Several factors influence shared decision-making processes. What are the patient’s preferences and goals? How can clinicians balance the appeal of novel “all-oral, non-chemotherapy” regimens against the reality that they may not always be the best option? Clinicians must help patients weigh their fear of toxicity, long-term risks, short-term benefits, and the potential pros and cons of each treatment, while instilling confidence in their recommendations. This detailed decision-making process is particularly crucial in FL, where treatment plans depend on disease burden. For patients with minimal disease burden, the “watch and wait” strategy is considered viable. However, this approach may also negatively impact quality of life due to patient anxiety, earning it the nickname “watch and worry.”
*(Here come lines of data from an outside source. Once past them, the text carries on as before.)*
Each row below holds a small network's activations on one input, seen along a few directions.
Each table varies a few parts of the input and shows all the possible inputs, shuffled.
A made-up example of a description, with smaller parts first: one of 4 places along a line, together with either a single point or one of 11 places along a line or (one of 3 separate values, together with one of 5 places around a ring).
Shared parts are said once, and a part with two or three values counts as separate values.
(in the rows, 128 means zero)

Other details of the inputs shift rows strongly along two fixed directions, in all tables alike. That doesn't count.
To show where, the next rows are all for the same input, with only those details redrawn:
[150 139 153 120 138  95  95 115 106 133 106 162]
[145  97 155 191 144 156 111 130 134 116 154 106]
[141 108 141 189 142 184 140 104 150 120 152 122]
[142 105 140 192 143 185 139 106 153 120 152 116]
[149 139 153 121 139  97  95 117 107 134 109 160]
[148  95 166 182 142 127  88 148 119 115 150 105]
[146 155 133 110 137 125 131  80 124 141  97 184]
[154 133 169 111 137  54  62 140  85 130 102 155]

A family of inputs:
x1: [116 191  87  56 124  75 139 120  95 170  94 171]
x2: [142 109 130 172 125 143 115 121 152 133 166 119]
x3: [121 175  84  59 110 131 196  74 133 136  69 174]
x4: [148 140 142 119 127  89  98 114 111 142 117 161]
x5: [141 121 113 135 135 155 124 101 177 133 145 149]
x6: [ 93 118  99 160 133 197 173 124 151 113 161  92]
x7: [104 165 116  47 123 108 162  87 118 133  93 166]
x8: [113 129 164  94 102  93 100 185 127 145 104 160]
x9: [103  85 152 158 134 105  85 205  94 111 157  44]
x10: [119 110 114 166 127 167 166 139 149 119 181  77]
x11: [133 157  95  80 104  89 156 124 109 148  91 141]
x12: [145  82 145 177 127 120  75 160 148 119 178  97]
x13: [134 119 135 105 115  65  99 174  94  99 109 102]
x14: [119 173 116  50 129  87 130 104 102 112  96 172]
x15: [147 140 140  74 115  18  62 188  64 100  88 124]
x16: [129 153  58 134 110 191 225  86 166 139 129 133]
x17: [101 137 125  84 124  71 108 163  86 153 112 114]
x18: [115 101  91 169 111 196 198 125 164 124 150  76]
x19: [154 133 169 111 137  54  62 140  85 130 102 155]
x20: [102 184  86  54 127 162 205  45 148 127  97 187]
x21: [106 148  90 133 132 170 160 118 132 112 136 122]
x22: [105  94 169 160 102 171 112 192 158 127 145 120]
x23: [105 149  83 121 120 201 227  68 168 146 143 133]
x24: [142 148 127  94 143 132 122  86 147 144  87 187]
x25: [108  62 164 174 126 120 104 198 120 106 188  28]
x26: [104 108 111 164 128 145 141 164 121 141 165  66]
x27: [134 127 129 183 147 235 164  81 176 127 133 133]
x28: [152  80 168 157 146  93  39 180 132 109 150  96]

Dr. Noriko Fukuhara presented results from the JOCG1411/Flora trial (Abstract 338), a randomized study investigating whether early rituximab monotherapy for low-tumor-burden FL could delay disease progression and reduce the need for cytotoxic chemotherapy. Incorporating more modern elements into FL frontline therapy, Dr. Lorenzo Falchi introduced the initial analysis of the Mithic-FL1 Phase II trial (Abstract 340), evaluating the CD20xCD3 bispecific antibody mosunetuzumab in FL patients with treatment indications.
The oral abstracts also highlighted novel therapies for relapsed and refractory diseases, including analyses of loncastuximab tesirine, epcoritamab, unnamed bispecific antibodies, and CAR-T therapies. By the end of these sessions, the “paradox of choice” in MCL and FL treatments had been clarified, presenting more actionable strategies. These findings equip hematologists with critical insights necessary to provide the highest level of care for their patients.